No Hospital de Torrejón, a terapia com animais tem tido grandes resultados.



No Hospital de Torrejón, em Espanha, às terças e quintas acontece algo de invulgar. São onze horas da manhã e um grupo de idosos que sofrem de depressão conversa e ri, alegremente. Esta boa disposição deve-se à presença de Tango e Ron na sala.

Tango, um Golden retriever, e Ron, um Bichon maltês, são dois cães da organização Yaracán, dedicada à terapia assistida por animais, cujos membros concebem diversos exercícios para ajudar os idosos a manter o otimismo e a exercitar a memória.

“Antes não queria viver nem ver ninguém, mas desde que venho [à terapia] com cães, há três anos, estou muito melhor”, conta Antonio, um dos pacientes com depressão.

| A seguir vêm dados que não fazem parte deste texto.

Each row was made from one path, in order. Every step used is in the known rows, and no mark comes twice. Write each row's path.
Known rows
U/Q/P/Z/A/V/L: [ -8 -18  -1 -15 -33  -5  -8   4  -4   1 -27   8  18   7 -14  11   3  21
  -9  25  43  -1   5   3   9  -6 -61  31  11   6 -29   4   6  -6  -2  12
 -39 -18   1  -4 -12]
W/V: [ -2   7  -9   3   9  -4  -5 -15 -17 -19  27  -4  -5   0  10   8  -7  16
   4  15  17  -9  10  -7   6   8  24  -8  17   0  -1  -3 -18  -5   4 -21
   3   2   3   8 -22]
V/J/L/K: [  2  17  -4 -10  -4  -2 -32   8 -19   0  32 -10  13   0  -4   4   6 -10
  10 -14   0   2  19 -26   3   2  23 -18 -42 -15  -6   2   3  -9 -11  -8
 -13  25   1  -4 -24]
N/P/Z/A: [  8  -5   9   1 -13   7   8   4  56  22  16  28  26   2  -2 -31  -8   8
 -14  14  -1  -7   5  24  -9   4  -5  17 -25  15   3 -22  -7   0  -4  -8
  17  17   5   4  -9]
K/V: [ -3   8  -4   7  14  -9   4  -9 -13 -16  12  -5 -26   4   7  -8  -6  24
   9  -6 -18   9  23   6   2  15  20  -9  18  -4   7  16 -11  27 -12 -14
  21 -10 -12  -9   6]
B/V/K/L/J: [ 13   6   7  13  33  -1   5   4 -51   0  35 -18   0   7   1  20 -21  58
  17 -19   1   1  -8 -16   2  -3  15 -26  37 -23 -36  -2  -5  12 -28  -9
  -4 -11   2  12  50]
U/Q/P: [ -8 -34  -8   0 -22  -4   1  12 -14  -9 -32  -3   1  -8   4  -5   6  35
   1   6   0  -6  30   2  22  -1  26  22  52   6  -2  -6  -5  13 -24 -16
  -6 -10 -17   6  11]
A/Z/P/N: [ -3 -30  -4   3   8   4  25 -30  50   9  -2 -18  -2  -2   5 -11  12 -40
 -10   3  12  -2   5  52  -1  -3 -31   6   2   7  35   9   0  -5  -5  31
   1  16  18  -4 -16]
J/L/V: [ -7  10 -11  -7 -13  -6 -21   1  48   7  19 -13 -15   3   3   3  -4   8
   8  -1 -23   1   6 -31   1  19  28  -8 -41  11  10 -18   4  -4  -9 -25
 -18  10  -9   5 -22]
P/Z/A/V: [ 12  -2   2 -16 -16  -5  24  -4  20   8  -2  19  17   1  -1 -10  -1 -24
  -2  35   8   2  22  24  -8   8 -41   4 -45   7 -22   5  -7 -14   6  20
  -1  13  -2 -10 -47]
K/L/J: [  3   8   2  22  15  -8   5  22 -11   1  10 -17 -10  -3  14 -15 -16   8
   7 -12  -4  -5  28  -7   6  -2  20 -44  11 -14  16   7 -12  15 -37  15
 -28  -4 -12  11  13]
B/Z/A/V: [ 12  12   7 -16 -37  -2  32   6  18   9  -7  10   6  -4   4 -26  -1 -32
 -10   9   7   5  11  31  -6  -2 -30   7  18   7 -28  -1   5 -15  28  21
  25  14  -3  -5 -25]
B/Z/A/V/K: [ 19  11   9 -21 -33   2  34  13 -46   0  19  -1  14  -7  -4  -2  -4 -18
  -6  -2  -5  13 -11  21  -5  -9 -21  14  21  -7 -51  -4  14 -16  43   9
  18   3   3  -5 -25]
N/P/Q/U: [  9 -27  12  13  24  10 -17   1  51  11  -9  43  16   8   4 -21   4 -18
  -8   3 -14 -20  -4  -5 -10   1   3   5  33 -14   2   8  -9  21 -16 -26
  47  -3   3   3  20]
J/L/V/B/Z/P/N: [-20  -4  -9  -1   1   7 -15 -14  69  17 -17 -19 -18   3  -7  13  15  -1
 -10 -14  16  -8 -52   2 -12   2 -15  30 -30  35  47 -22  18 -23  10  14
 -29  -1  21   6   7]
P/N: [  5 -20   0 -10  -4  -4  -1 -14  25  -7   5   2  11   1  11  -5   3  -8
   2   6  -5 -16  14  26   3  10   2  -1  19   3  15   1 -13   4  -8   0
  23   7   6  -3 -14]
J/L/V/K: [ -4   7  -9 -10 -11  -2 -17   7 -14  -2  48 -24  -6   0  -6  26  -7  23
  12 -14 -32   9 -17 -40   2  12  37  -1 -43  -3 -13 -23  13  -5   6 -39
 -24  -2  -2   4 -24]
Q/P: [ -1 -20  -5   2 -16  -1 -13   3   8   2 -42  -2  -1  -6  14 -22   7   0
   8   3 -21   0  27  -3  15   9  35   8   3   8  10   3 -12  12 -15 -20
  19  -2 -12  -2   6]
A/Z: [  3  -8   4   6   2   1  19 -15 -11  -2   5  -6   2   1   7  -9   1 -22
   5   5 -38   5  27  -3   2  -5  15  -7   6  -5  -6  10   6   4  -6  -4
  16  17  -9  -2 -13]
J/L/K: [-12   9  -6 -16 -27  -3  -5   0  26  -6  16 -22   2  -2  -3  -8   4 -11
   7   2 -21   5  17   3  21   8  18 -23 -58   2   5  -1  -1  -5   4 -10
 -21  15  -5   4 -19]
B/Z/A/V/W: [ 15  18   6 -13 -13   2  23  12  -8  15 -19  21  15  -4   0  -1   7 -30
 -11   8  27   4  -7  10 -14 -11 -43  -4  26 -11 -24   6   2 -17  38  -3
  22  11   2  -1  -9]
Q/P/Z/A/V/K/L: [  6 -14   5  -5 -20  -2  17  19 -59  -4 -10 -15  15  -6  -4  -6  -1  14
  -2  15   8   6   1  10   5   2 -34  17 -43   1 -25  35  -2   9   1   2
 -29 -11   5 -15  -1]
V/K: [ 11  -3   3  -7   2   0   8   6 -63 -16  24  -9   8  -7  -1  14  -7   7
  12  -8 -39   9  -3 -10   6   0  35  -7  13 -16 -17 -10   5   7   5 -25
  11  -4  -5   4  -7]
Z/A: [ 13   7  -3 -18 -18  -4  13  13  29   0  15   9  -1 -11   8 -19  -6 -27
  -2   6  -1   0  13  33   8   4   6 -14  -3   6   4 -19  -9   2   4  -5
  19  11 -11   1 -15]
K/L/V/B/Z: [  0  11  11  22  -3  -1  -3  15 -23  -3 -16 -17 -16  -7   4  17  -5  44
   5 -20 -39  -6 -21 -37 -12 -11  32  -4  18  10  21   3  18  11   0   0
 -18  -6  -9  -2  51]
J/L/V/B: [-17  13 -14  -2  -2   0 -25   6  10  -2  -3   1 -15  -1  -4  31  -4  14
  15  -9 -36  -1 -15 -65  -6  17  43   2 -45  12  14 -14  11  -9   8 -33
 -25  -3 -11   4  -4]
V/B/Z: [  2   6  10   6   4   6   5   0 -42  -9 -31   7   0  -2   0   4   4  -3
   5 -11 -39   0 -16 -22  -4 -10  29  10  30   7   1  -8  17  -2   9  -9
  21  -2  -7   7  26]
B/Z/A/V/K/L: [ 14  16  13 -11 -29  -2  41  27 -75 -13  21 -18   7 -10  -3  -7 -11  -2
  -6 -10   4  10 -18  21  -3 -10 -28  -5  27  -8 -36  21  17   1  32  10
  -8  -2   6  -3   7]
U/Q/P/Z/A/V: [ -3 -34  -5 -13 -37  -4  20   8  11   5 -32   9  20  -1  -5  -6   7  14
  -8  38  34  -5  33  29  10   1 -43  43  -6  16 -29   6  -8  -8 -10  15
 -21  -6  -8  -7 -27]
P/Q: [  8 -13   2  -3  22  -2 -11  -8  32  -7  18  24   4   2   3 -10  -4 -29
  -2   9  -5 -12  -2   6  -3   3   3 -16  -9  -9   5  -3  -8  12 -21  20
  42   6   2  -1   7]
Z/P/Q: [  3 -18  -7   1  33   2  -2  -9  72   4   2  17 -12  -4  -1 -17   1 -47
 -11   2  24  -4 -20  34  -5   0 -17 -20 -21  -1  36 -11  -4   5 -21  44
  19   5  13   6  11]
V/L: [  1  12   4  -2   2  -6 -24  -2 -11 -12   2   3  -3   5   1   7  -8  -5
   7  -9 -20   5  -7 -24   3   1   8 -28  27 -14   6  -6   9   8  -1 -18
   0  -5  -2   9   7]
J/L/K/V/B/Z/A: [-21  41  -1 -14 -24   4   3   4  -2  -9  15 -26 -23   2 -13  -3  10  11
  -5 -18   4  13 -17  21  15  -2  -6  12 -39  20   3   4   8  -1  29   3
  -9  -7  -5 -10  17]

Write each row's path
[  0  -1  -5   8  -2   0 -15   9   4   2 -12  12 -11  -8   5  36  -6  23
  16  -8 -49  -2  -1 -47 -10   4  54  -1 -15   3  16 -16  -1   1   9 -19
  -3  -6 -19  -8   5] -> L/V/B
[ -6  28  -6  18  25  -4 -41  -8 -16  -2  39 -11  -7  13   7  24 -16  18
   2  -3  43  -5  -2 -34   5  -6  10 -30  30 -19  -5 -17 -17 -14  -4   0
 -33 -16   6  17 -18] -> W/V/L/J
[  6  18   4   7  29  -2 -30 -19  25  18   8  11  -2  23   0  20 -15  27
  13 -10  12   1  -7 -29   0  -2  -3 -27  48 -17 -28 -23  -5  -4 -21  -3
  10  -8   0  16  31] -> B/V/L/J
[  2 -27   3   5  -2  -1 -15 -13  12   9 -40  -3  11   6   7 -22  15  10
   3  23 -17  -4  24   4   9   6  13  20 -33  15   5   1  -9   9 -36  -7
   7   1  -6  -3  -3] -> Q/P/Z
[  0 -17  11  18   3   6   0  -6  29  15   0  23  27   7  -2 -21  -6  21
  -4  12 -30  -8  10  -9 -12   6  17  16 -12   5   4  -8  -4   5 -17 -16
  15  12   6   6   0] -> N/P/Z
[  0 -23  -3   9  37   7  15 -25  63   9  13   5  -8   1  -3 -17   5 -60
 -15   6  15   0 -13  32  -6 -12 -32 -10 -27  -4  23   5   6   2 -18  53
  19  16  15  -1   6] -> A/Z/P/Q
[ -1  28   4  -1   4   3  12   2 -30  -9   1   2 -24   0  -1  -5   1  12
  -3 -16  -2   9 -16  19  -3  -4   3  18  29  15   3   0   6  12  18   2
  29 -15 -10 -11  30] -> K/V/B/Z/A
[ 23   2  -1  10  11  -5 -35  10   7  18  32  10   3  -5  11  20  -5  23
  12 -17 -14  -4  20 -44 -21   0  44  -4   7 -16  -3 -16  -2   0 -20  -7
  15  18 -11 -14 -19] -> L/V/J
[ -2 -14  -4  11  12   4  30 -17  26   9 -12 -15 -14  -5   3 -16   4 -40
  -5  -1  -9  13   9  25   0  -5  -9 -10  -4   2  24   3   9  -3  -6  19
  -7  16   3   3 -10] -> A/Z/P
[  7 -14   5   5  27   4   3 -17  67  10  -3   4 -10   1  -2 -32   9 -46
 -21  -2  26  -4 -35  46 -10 -15 -31  -3   2   8  26 -17   8   0 -18  58
  31   8  19   9  26] -> B/Z/P/Q
[  0  15  -4  11  36  -4  -3  -4 -36 -10   3   5 -18   4   2  13   2  24
   8  -9   2   7   6 -17  -4   7   7 -20  29 -23  10  21 -15  24  -2 -36
  19 -14  -7  -7  23] -> K/V/W
[  1  11   7  -5 -23  -6 -23  -2  11  -4  10 -14   4  -1  -2  16  -1   2
   7 -12 -28   7   6  -2  15  -9  10 -39  -5 -20   7  -3   1   4  14   2
 -18   1  -5  -3   5] -> V/L/K
[ -2 -29   1  -8 -27  -5  30  27 -78 -16  -1 -20  20  -8 -13  11  -2  47
  -5  18  30  -1   3  17  13  -7 -43  31   2   0 -38  26   6   9  -7   7
 -51 -21   2  -7   5] -> U/Q/P/Z/A/V/K/L
[-11  10 -10   7  21   3  -9  -8 -60 -27   4   8  -6  -2   3  37  -7  18
  10   6   5  -9 -11 -40   2   5  39   1  16   1   3   2 -11  -9  18 -31
  -5 -10   0   6  -2] -> W/V/B
[ -4   6  -2   5 -10  -8   3  -9  10  -8  19 -21 -17  -2   4   0   2  31
   9  -7 -26  11  38  27  16   5  25 -20 -14  -9   9  18 -19  22   1   5
   6  -2 -15 -21   3] -> L/K/V
[ -5 -43   0   3  -9  -4  -3  -6  -9  -4 -30  -7  16   3  -3  -5  13  42
  -3  25   3  -9  27   8  17  -4   1  35  14  14  -4  -6  -2  10 -45  -2
 -16  -9 -10   4   3] -> U/Q/P/Z
[  4   3  -3   0   8  -2   9   6 -31   0 -29  29  11  -4   2  22   0 -18
   9   9  -3   3  12 -35 -13   6 -10 -21  13 -27 -15  27  -7  -6  26 -25
   6   3  -2  -1 -14] -> A/V/W
[ -1  27  -1  -6  -1   8   5  -2 -35 -13  13   1  -4  -4   2  13  -1   5
 -10   4  36  -8 -30   6   1 -12   7  19  27  20  -7 -18  -3 -20  34  -9
  10  -3   4   6   3] -> W/V/B/Z/A
[  7  16   9 -11 -13   7  13  14 -17  -2 -14  11   2  -8   0  -5   2 -20
  -6  -6 -10   1 -20  12  -2 -13   9  12  20  17   0 -21  12  -7  23   1
  22   3  -9   4  18] -> V/B/Z/A
[  1  18   2  11  14  -5 -29   6   4   9  10   1  -3   9   6   7 -13  -7
   7 -15  -2   4   7 -30   3  -7  12 -38  19 -22   1 -20  -2  -1 -16   7
 -18 -11  -7  14  -5] -> V/L/J
[-32  23  -7   7   5   6   4 -13   3  -5 -15 -40 -40   2 -16   0  16   6
  -5 -26   5  19 -30  18   8   0  -8   5 -42  19  32  10  16  -1  18  17
 -34 -13   8   1  28] -> J/L/K/V/B/Z/P
[-19  29  -9  -2  12  -3 -16  -4 -10  -9  18 -23 -16   6  -9  16  11  21
   7 -10   8  11   4 -11  13   8  -1 -27 -38 -18  10  27 -11  11   8 -33
 -20  -6  -1  -7  11] -> J/L/K/V/W
[ -2 -36  -5  -5 -18   0 -18 -10  33   4 -34  -3  10   0  16 -18  14   0
   1   9   2 -16  22  24  15  12   9  25  14  12  21  10 -22  10 -15  -9
  25  -1   3 -10   1] -> Q/P/N
[ -6 -11   1   8  28  10  12 -11  13   4 -40  31  -5  -1 -12   6   6 -53
 -12   0  16  -2 -44  -2 -24  -9 -40  12 -10   3   8  12  15 -15  22  59
  16  -6  20   0  21] -> A/V/B/Z/P/Q
[ 23  15  -3 -14  -6  -4   1  22 -28   7  17  33  16  -9   5   0  -9 -33
   4  -1  25   2  26 -12 -20   5 -14  -3  11 -17 -32  10  -6 -14  12   8
  21  21  -2 -16 -45] -> Z/A/V/J
[-13  11  -6  17  24   9   6 -17 -25 -10 -19  -9 -19  -5  -2  16   5   2
  -9  -6  33  -2 -42   1  -5 -10   5  15  25  18  23 -12   6 -20  22   6
 -15  -8  17  16  14] -> W/V/B/Z/P
[  0  14   8  15  -5   5 -14  10  49  41  14  35  30  17  -7  -6 -20  -1
 -12   3  24  -1   3 -18 -18  -3 -44   0 -22 -12 -21 -10  -7 -20  11  23
 -29  -1  12   4 -31] -> N/P/Z/A/V/L/J
[  5  -3  13   6 -15   5  30  24 -48   2  30  10  31  -5 -13  -4 -22  29
  -8   1  -3   1 -13  -1 -16   4 -29  12 -24  -9 -26  24   6   4  20  -7
 -24   1  17  -4   0] -> N/P/Z/A/V/K/L
[ -8 -15  -1   2   1   7  23 -17   5   4 -55  10   1  -3  -3  11  12 -32
  -8  -2  16  -5 -26  18 -18  -1 -40  30  17  14  17  17  10 -22  35  39
  -1  -4  24  -3  -2] -> A/V/B/Z/P/N
[-22  22  -9  -5 -11  -7  -7 -10   9 -14  27 -33 -24   7  -4  -7   3  20
   8  -7 -13  13  21   9  21  17  12 -17 -48   0   8  20  -7  13  -2 -11
 -18  -2  -7 -10  -9] -> J/L/K/V
[  7 -20  10   9  49  11  -4 -10  21   2 -56  16 -14   4  -4  -3  26 -54
 -13  -5  10  -8 -51  16 -11 -20 -26  10  27   4  24   1  17   5  -9  18
  23 -18   9   7  43] -> V/B/Z/P/Q/U
[  0 -32  -1 -13 -26  -3   7   8  22   5 -15  -1  16  -3  -2 -15  11  27
 -12  28  31  -8  21  42  20  -7 -19  37   1  24  -7 -19  -7   4 -33   4
 -13  -4 -12   1  -4] -> U/Q/P/Z/A
[  2  19  -6  -7  22  -3 -33   8 -44  -7  27   6   6   5  -2  -5  -2 -19
  11 -13   9   0   5 -49  -9  12  21  -9  -8 -10  -9  -2  10  -6 -24 -28
   4  17   3   8 -22] -> V/J/L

“Estou encantada por ter aberto as portas à iniciativa porque os resultados são muito bons e o segredo está no facto de os cães não julgarem nem questionarem o paciente, o que lhe permite abrir-se e relaxar para trabalhar na dinâmica da terapia”, conta, ao El País, Helena Díaz, diretora do departamento de Psiquiatria do hospital, que admite ter encarado a proposta de trabalhar com cães com ceticismo, no princípio. Acabou, contudo, por se render aos factos.

“Trata-se de uma terapia eficaz, com a qual se obtêm resultados reais, como a diminuição da medicação nos pacientes, a redução da ansiedade, da tristeza ou da sensação de solidão, assim como a melhoria da memória, da autoestima e da psicomotricidade”, diz.

Os dados recolhidos pela Unidade de Saúde Mental do Hospital de Torrejón comprovam a eficácia da terapia assistida por animais: 60% dos pacientes com depressão reduziram a sua medicação, houve um aumento de cerca de 80% na comparência nas consultas dos pacientes com esquizofrenia, que normalmente se mostram reticentes em fazê-lo, e reduziu-se em metade o uso de fármacos no caso das crianças.

De volta ao grupo de pacientes reunidos, Ron, o cão, abserva-os com atenção e aproxima-se da pessoa que parece menos à vontade para receber afagos e, quem sabe, um abraço. “Os cães têm empatia e instinto para saber que pessoa do grupo necessita de mais atenção, quando se encontra mais em baixo”, explica Begoña Morenza, directora da Yaracán, ao El País.

Begoña distribui cartões para um jogo que tem como objetivo melhorar a memória e no qual os idosos participam, entre muitos risos, enquanto Tango apoia as patas dianteiras na mesa para chamar a atenção e “supervisionar” o seu progresso. Os idosos colocam por ordem atividades rotineiras, como “pequeno-almoço”, “desligar a luz e o gás antes de sair de casa” e “levar as chaves”, exercícios estes que se provam essenciais para alguns destes pacientes.

Foto: Hospital Universitário de Torrejón

Não são só os idosos a tirar proveito desta terapia. Mónica, uma paciente do grupo de jovens com problemas psicológicos que participa no programa, explica que, para ela, a terapia foi muito importante, tanto a nível de integração social como laboral. Ajudou-me a não me isolar, a sair de casa e a retomar os estudos para ser auxiliar de terapia com animais, conta.

As crianças também participam no programa. “São os pacientes com os quais se obtêm os melhores resultados do trabalho com cães. São crianças acostumadas a que todo o mundo as repreenda pelo seu mau comportamento, mas o cão atua como um catalisador das usas emoções, que não as questiona. As repreensões desaparecem e o paciente relaxa”, explica a psiquiatra Helena Díaz.
A organização Yaracán também trabalha com dois colégios, em horário escolar, através de programas coordenados com os professores, que ajudam na integração, educação e na aprendizagem dos mais novos.

Graças aos resultados obtidos em Torrejón, há outros centros de saúde do país “que começam a ganhar interesse em introduzir de forma sistemática esta ferramenta, que reduz os custos do sistema de saúde porque diminui a utilização de medicação”, diz Helena Díaz.

Quanto aos cães, explica a diretora da Yaracán, devem possuir características chave de temperamento e carácter “como gostar do contacto com pessoas, assim como ter uma preparação específica para que sejam pacientes, disciplinados, previsíveis e que saibam gerir de forma adequada qualquer situação.”